We were lucky to find a doc with experience, a doc who could tell us how things usually go and what to expect. That low initial APGAR didn’t make him panic because that’s normal and not indicative of poor outcomes with breech deliveries, and indeed the 10-minute APGAR was fine. Wisconsin Doc encouraged hands-and-knees positioning and the use of a birthing stool, and with his nurses created a calm and competent environment. (Can you believe I didn’t have a cervix check ever until I was way in labor? That’s how every pregnancy should be!) I’d decided that if I had to give birth in a St. Paul/Minneapolis hospital I’d just prepare myself for a C-section – I definitely did not want an inexperienced doctor attempting a breech delivery, and I did not want to spend a lot of time in labor arguing with hospital policies or trying to school some doc in statistics.

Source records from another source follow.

Each row below holds a small network's activations on one input, seen along a few directions.
Each table varies a few parts of the input and shows all the possible inputs, shuffled.
A made-up example of a description, with smaller parts first: one of 5 places around a ring, together with either a single point or one of 9 places around a ring or (one of 2 separate values, together with one of 6 places along a line).
Shared parts are said once, and a part with two or three values counts as separate values.

Other details of the inputs shift rows strongly along two fixed directions, in all tables alike. That doesn't count.

A family of inputs:
x1: [ 51.5 -28.4  14.0 -54.3   4.7 -13.3  20.2  82.4  19.9 -44.4 -24.1  43.9]
x2: [ 42.0 -33.4  -3.7  32.5   9.2  35.0  42.3  20.1  30.1  26.6  53.6 -29.3]
x3: [  4.7  39.0   9.4 -30.9 -10.9  13.4 -10.4 -13.0  -0.4 -11.3 -60.3  22.5]
x4: [ 24.4 -33.1   3.0  41.2  18.3  37.2  45.8  31.4  23.3  21.3  46.1 -32.6]
x5: [-41.7   9.5  10.2 -29.5 -19.3 -25.7 -12.0  -5.3 -10.9  -2.4 -35.8  41.8]
x6: [-42.8  23.9  -3.7 -17.2 -13.3 -19.9 -45.8 -42.1   4.4  10.5 -34.7  25.9]
x7: [-45.7  23.8 -32.8  51.2  18.4  10.7 -57.3 -77.9 -44.0  29.1  48.1 -74.2]
x8: [  1.3  71.1  42.0  15.5   0.8 -66.4 -21.4 -59.6 -11.6 -25.5 -36.8   8.6]
x9: [  1.7  20.5 -10.7 -34.6 -34.9 -11.8 -12.8 -25.2   2.2 -19.0 -50.8  22.1]
x10: [ 28.0 -45.0 -19.1  40.3   2.3  17.0  32.9  31.9   6.6  -8.3  39.4 -54.4]
x11: [ 31.9 -45.1 -14.4  41.8  -1.8  15.7  29.5  37.2 -12.0   1.1  41.1 -50.8]
x12: [ 32.3 -36.0  13.9 -33.9 -33.0 -13.5  52.2  79.5  -2.5 -41.7 -42.3  32.7]
x13: [ 66.7 -18.1  15.8 -48.9 -22.9   8.5  51.0  63.6  27.1 -32.9 -38.5  35.9]
x14: [-23.9  22.2 -24.3  27.8  44.4  18.5 -38.7 -48.1 -18.1   8.3  51.5 -51.8]
x15: [-22.5  32.6 -11.0  43.3  21.7  41.2  -7.8 -50.1 -36.3  23.9  31.3 -59.4]
x16: [ -9.7  22.7   3.9 -48.8   1.4 -15.6 -24.6 -18.4  15.9  -1.2 -20.0  54.5]
x17: [-36.4  14.5   9.5 -18.7 -29.0 -13.6   1.3  -9.9 -10.7   1.8 -47.8  40.7]
x18: [-26.2  13.5   8.5 -17.7 -30.9 -13.5  -8.2  -9.8  -8.1   7.5 -50.0  41.5]
x19: [ 42.2 -44.4   9.1 -36.3 -40.6 -17.1  47.0  61.6  40.6 -17.9 -32.1  51.9]
x20: [-40.6   5.6 -23.5  55.5   6.3  17.0 -17.9 -57.4  -1.6  35.2  33.8 -46.3]
x21: [ 34.6 -34.0   2.0  42.1  16.4  37.2  36.3  31.5  25.8  26.9  44.0 -31.9]
x22: [-35.3   8.6   4.4 -30.0 -17.0 -24.4 -18.1 -10.5  10.3  -6.2 -39.7  38.9]
x23: [-33.4  48.8  15.9 -11.8  -8.5  13.8 -17.9 -40.6 -15.0  25.8 -42.8  30.6]
x24: [ 48.9 -18.2  41.5  76.6  22.6 -47.1  43.4  16.6  23.2   1.7  60.4 -31.9]
x25: [-36.5  25.5  -3.3  50.0  20.8  38.5  -3.3 -51.4 -21.2  46.3  37.8 -40.5]
x26: [-37.3  47.3   1.7 -34.5  14.6  -7.5 -37.6 -32.1 -35.7 -14.0 -23.1  21.5]
x27: [-21.3  31.7 -17.1 -33.6 -19.6 -19.5 -44.3 -52.3  -6.5 -12.2 -31.6   9.5]
x28: [ 24.2 -53.1 -12.5  48.0  -0.4  14.3  27.9  30.7  24.2  19.6  43.8 -34.8]
x29: [-23.2  56.2   3.5 -20.0  -3.5  17.8 -19.0 -44.8 -11.5  -6.0 -51.0   8.0]
x30: [-21.3  15.8  -3.3 -36.8 -16.1 -21.7 -22.6  -9.2  -4.8 -28.5 -46.2  20.0]
x31: [-23.4  36.2 -12.0 -13.1 -22.1  -5.0 -37.0 -45.5 -10.5  -7.6 -53.3   5.8]
x32: [ 23.1 -49.3  21.2 -37.0 -26.0 -28.3  33.8  83.0  15.0 -18.0 -25.8  53.4]
x33: [ 10.3 -41.9   1.3  26.6  36.4  11.8  27.3  44.0  -0.9  13.2  74.1 -19.1]
x34: [-12.3  31.7 -12.0  44.3  19.9  41.2 -17.4 -50.1 -33.7  29.6  29.1 -58.7]
x35: [-37.9  15.0 -16.5  34.5  43.5  15.8 -34.2 -49.3  -3.0  30.7  58.0 -32.9]
x36: [-41.1  39.2   8.4 -26.8  11.9 -10.2 -42.7 -33.3 -18.0  14.0 -18.7  41.2]
x37: [ 32.9 -51.0 -19.5  30.5  10.2   4.9  10.0  36.6   9.0  -6.9  49.3 -52.6]
x38: [ 26.8 -43.7  -5.6  27.1  36.8  13.2  11.5  38.8  22.8  15.1  68.0 -21.3]
x39: [-27.1  46.4   0.6 -33.6  12.8  -7.5 -47.2 -32.1 -33.1  -8.4 -25.2  22.2]
x40: [ 27.0 -41.1  14.5 -44.7 -23.2 -25.7  38.9  84.1  -2.6 -46.0 -30.2  33.8]
x41: [ 58.9 -27.8   8.3 -64.0  -2.5 -15.5  26.2  70.9  24.1 -44.7 -14.4  46.4]
x42: [ 26.2 -57.6 -17.5  27.6   2.1  -0.1  20.5  23.9  28.3  15.0  65.5 -31.1]
Each input here is: one of 2 separate values, together with either a single point or (one of 4 places along a line, together with one of 5 places along a line).
The inputs of x13 and x2 match in every part but the choice among 2 separate values. If x15 is changed in the same way as x13 into x2, which row does it become?
> x25
The inputs of x41 and x16 match in every part but the choice among 2 separate values. If x39 is changed in the same way as x41 into x16, which row does it become?
> x36
Which other rows does x24 become when the choice among 2 separate values takes its other values? List them by row number.
> x8
Start at x34 and move only the place on the line of 4, one step at a time. The first step leads to x11. Which rows follow, in order?
> x7, x39

A family of inputs:
x43: [-16.9 -47.7 -50.0   1.2   4.6  79.2   5.0  22.0  -2.5  36.8  40.8 -31.1]
x44: [-19.6  10.4  18.7 -27.9 -28.2 -28.5  -3.3   3.2  -2.9  -4.4 -59.7  51.8]
x45: [  5.9 -34.9  -4.0  47.4   8.6   8.7  26.9   7.4  16.7  18.7  41.1 -39.6]
x46: [-31.7  35.0   4.9  16.1  12.8  13.5 -18.8 -54.8 -10.4  15.8  -4.5 -15.8]
x47: [  9.1 -24.3  -7.5  29.4  37.5   9.1  -2.0  10.9  -0.1   4.4  57.8 -28.3]
x48: [-32.6  42.8  -6.4  15.2   6.7   4.9 -31.6 -50.6 -33.1  15.0  -9.4 -20.5]
x49: [ 42.4 -35.8   6.3 -33.6 -14.1 -13.5  20.3  60.5  14.0 -33.4  -9.2  10.3]
x50: [ 25.6 -23.8 -11.6  21.9  24.4   9.8   5.1  16.0   1.8   7.3  54.2 -47.4]
x51: [ 23.0 -28.6 -19.3  28.8   6.6  10.7  16.0   8.7  -9.1  -5.1  52.3 -48.5]
x52: [-19.3  15.3   9.7 -41.8 -25.5 -32.3  -7.0 -13.5   1.7  -8.9 -50.2  58.4]
x53: [ 35.9 -36.8  18.6 -27.2  -8.4 -16.2  30.5  70.5  28.4 -14.9   5.4  27.8]
x54: [ 14.4 -25.4   4.9  42.8  19.3  17.2  19.9  17.6 -11.1  16.0  46.7 -37.1]
x55: [-18.2  24.6  23.6 -31.4 -25.0 -20.0  -2.2   9.4  -5.1  -7.4 -53.4  52.0]
x56: [ 41.8 -27.4  16.1 -18.2  -5.2   0.0  51.4  67.3  17.8 -26.7 -19.4  11.3]
x57: [ -2.5  17.2  14.2 -26.3 -31.0 -17.9   0.9  -9.0  17.2  -2.2 -64.0  53.8]
x58: [  7.3 -20.7   0.8  44.0  11.9  17.2  28.0  13.5  14.5  15.7  47.5 -39.6]
x59: [-17.6  12.4  13.0 -47.4 -20.9 -34.5 -22.3  -8.8  11.6  -5.9 -50.6  52.9]
x60: [-25.5  28.7  -0.1   0.5  17.5   1.7 -40.7 -51.9 -11.5  17.5  11.3 -11.5]
x61: [ 18.5 -25.2 -11.0  38.7   6.5  20.3  22.6  10.5   1.9  -3.9  36.2 -58.2]
x62: [-18.8  20.3  11.6 -43.7  -6.5 -27.7 -19.4   9.6   7.8 -20.0 -39.1  59.7]
x63: [-41.9  15.6 -15.4  14.0  14.6 -15.1 -44.1 -49.1  -4.6  14.4  10.9  -1.8]
x64: [ 29.5 -28.5  14.8 -22.7 -13.4 -14.5  41.1  58.8  16.7 -16.8   2.6  34.4]
x65: [-19.9  44.5   0.3  19.3   6.6  17.3 -26.9 -66.2  -9.6  23.3  -8.7  -8.4]
x66: [-16.4  41.9 -15.3  18.0  -9.2  14.2 -31.9 -65.5 -14.0   7.7 -15.9 -25.1]
x67: [-34.0  30.8 -22.8   4.2  12.1  -3.9 -53.2 -53.0 -21.2  -7.1   2.7 -19.3]
x68: [-11.7  25.7  11.3 -37.7 -30.7 -17.4 -12.4  -0.7 -19.5 -25.9 -68.0  34.4]
x69: [-22.7  36.7 -14.6   3.5  10.2   2.0 -25.8 -53.3 -24.8   8.5   6.7 -16.3]
x70: [ 46.2 -26.5  19.4  -7.3 -18.9  -0.1  49.0  63.2  32.1 -10.1 -11.3  29.8]
x71: [ 41.9 -35.8  19.0 -25.6  -2.5  -7.7  45.3  62.1  10.3 -21.8   1.7  31.3]
x72: [ 18.3 -24.6 -18.3  27.9  35.2   7.7   2.2  21.2  -1.8  -2.8  56.0 -39.6]
x73: [-10.7  44.1 -10.5  17.9   4.3  15.9 -22.6 -55.9 -11.2  16.2 -10.3 -19.7]
What is each input in this table made of?
> either a single point or (one of 5 places along a line, together with one of 6 places along a line)
Which other rows does x52 become when the place on the line of 5 takes its other values? List them by row number.
> x51, x64, x69, x71
Which other rows does x72 become when the place on the line of 6 takes its other values? List them by row number.
> x48, x50, x56, x69, x73

A family of inputs:
x74: [ -0.3   9.7   2.4 -17.8  -1.8 -15.2 -13.2   0.8  -3.8 -18.3 -20.2  11.2]
x75: [  0.1  15.7   7.9 -12.1 -11.1  -4.8   4.8  -3.8  -6.8 -10.3 -25.8  11.7]
x76: [-32.6  16.5 -19.4  64.9  15.9  18.9 -23.1 -68.9  -9.3  41.0  48.6 -60.5]
x77: [  1.8   9.5   4.2 -19.8  -3.4 -16.4  -9.9  -4.5   1.9  -8.9 -13.5  20.0]
x78: [ 37.8 -77.2 -19.8   4.0  11.6  31.5  40.2  81.6  15.3   0.2  56.2 -23.1]
x79: [ 41.9 -72.7 -17.9  12.0   3.2  43.1  51.7  78.0  15.8   4.8  45.1 -26.3]
x80: [ -4.6  12.5  10.3 -16.5   4.6 -13.4  -7.9  -0.3   3.8  -8.0 -14.3  22.6]
x81: [ -3.7  10.5   5.5 -19.5  -2.0 -16.1  -6.6  -0.8  -7.6 -15.2 -14.9  15.8]
x82: [  3.6  14.2   5.1 -10.8 -10.5  -3.9  -1.6  -2.6  -3.1 -13.2 -31.4   6.9]
x83: [  5.5  14.3   7.3 -12.6 -12.7  -4.9   1.3  -7.7   2.8  -4.1 -24.1  15.7]
x84: [ -7.9   7.3  10.0 -13.5  -2.9 -17.9  -8.2   0.8  -2.0  -3.0 -14.3  24.2]
x85: [-36.4  11.4 -21.9  57.6  25.1   7.7 -34.5 -66.0 -10.1  36.0  59.4 -56.4]
x86: [ -0.8  16.8  13.2  -9.5  -4.1  -2.1   3.7  -3.9   4.6  -2.9 -25.4  18.2]
x87: [ -4.1  11.7  13.1  -6.5 -11.7  -6.6   3.3  -2.7  -1.3   2.1 -25.4  19.8]
The inputs of x78 and x79 match in every part but one. If x84 is changed in the same way as x78 into x79, which row does it become?
> x87
What is each input in this table made of?
> one of 2 separate values, together with either a single point or one of 6 places along a line
Which other rows does x77 become when the choice among 2 separate values takes its other values? List them by row number.
> x83

A family of inputs:
x88: [  8.8 -12.3 -23.9  31.8  11.2  17.5  -4.2 -15.1  -9.7   7.2  45.8 -54.6]
x89: [ -2.1 -19.0 -15.8  46.0   4.2  23.7  13.0 -11.7   5.5  22.6  39.8 -45.4]
x90: [-20.3  13.3   3.3 -20.6   4.5  -7.0 -13.9  -9.0  -4.3   1.7  -5.6  25.1]
x91: [ -0.9  19.8  10.1 -20.5  -9.2   6.4   2.2   2.4  -9.1  -6.7 -36.4  20.3]
x92: [ 15.3  29.2  38.7   6.5  -4.5 -53.3   5.1 -12.5   6.1 -21.1 -26.8  22.7]
x93: [ -9.7  15.4  -0.1  -8.0 -16.7   2.2  -5.3 -11.6 -13.0  -3.7 -31.5   5.1]
x94: [ 35.8 -50.1   1.0 -14.1  -2.1  -9.2  28.6  71.6  16.2 -27.0   7.3   5.0]
x95: [-16.4  -0.5   1.5 -27.3 -10.5 -18.8  -8.0   2.0  -1.8  -7.3 -19.0  31.0]
x96: [  6.2 -14.5  -5.3  32.9  11.7  27.7  20.4   2.2   9.5  20.1  34.6 -30.8]
x97: [ -0.4  23.7  -3.5 -22.9   1.0   4.6 -13.5 -15.2  -9.2  -9.1 -18.3   8.2]
x98: [ 33.2 -52.8   2.7   3.4  -8.9  -1.4  35.1  59.8  22.3   0.0  16.7   7.0]
x99: [-41.5  34.6 -11.9  22.9  14.4  14.5 -42.5 -67.5 -11.4  38.5  16.7 -16.7]
x100: [ -7.9  13.1   3.2 -30.0   4.9  -6.9 -17.0   4.6  -1.1 -15.0 -23.3  23.0]
What is each input in this table made of?
> either a single point or (one of 2 separate values, together with one of 6 places around a ring)
Which other rows does x91 become when the choice among 2 separate values takes its other values? List them by row number.
> x93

All’s well that ends well, kind of. I’m still sad that there is so little support for vaginal breech delivery in the US. 96% of breech births in the US are by C-section. What else are you going to do if docs are no longer trained in breech delivery, are penalized by hospital policies on breech delivery, and always win in malpractice court if they do a C-section but never win if they attempt a vaginal breech delivery? (Remember, on a legal level if mom dies it’s unfortunate, but if baby dies you’re in real trouble.) Our female first-born breech baby ended up having severe hip dysplasia, so severe that the first pediatrician who checked did not catch it. But the second pediatrician did catch it and by day 9 of her life she was fitted with a Pavlik harness, which she wore for 3 months straight to successfully treat the condition. She’s a cutie who is climbing stairs and trying to walk here at her first birthday. We can thank our lucky stars (or whatever else you want to ascribe it to) that I could avoid a C-section and have a cheap, friendly, healthy birth experience out in Baldwin, Wisconsin, with my little butt-first baby.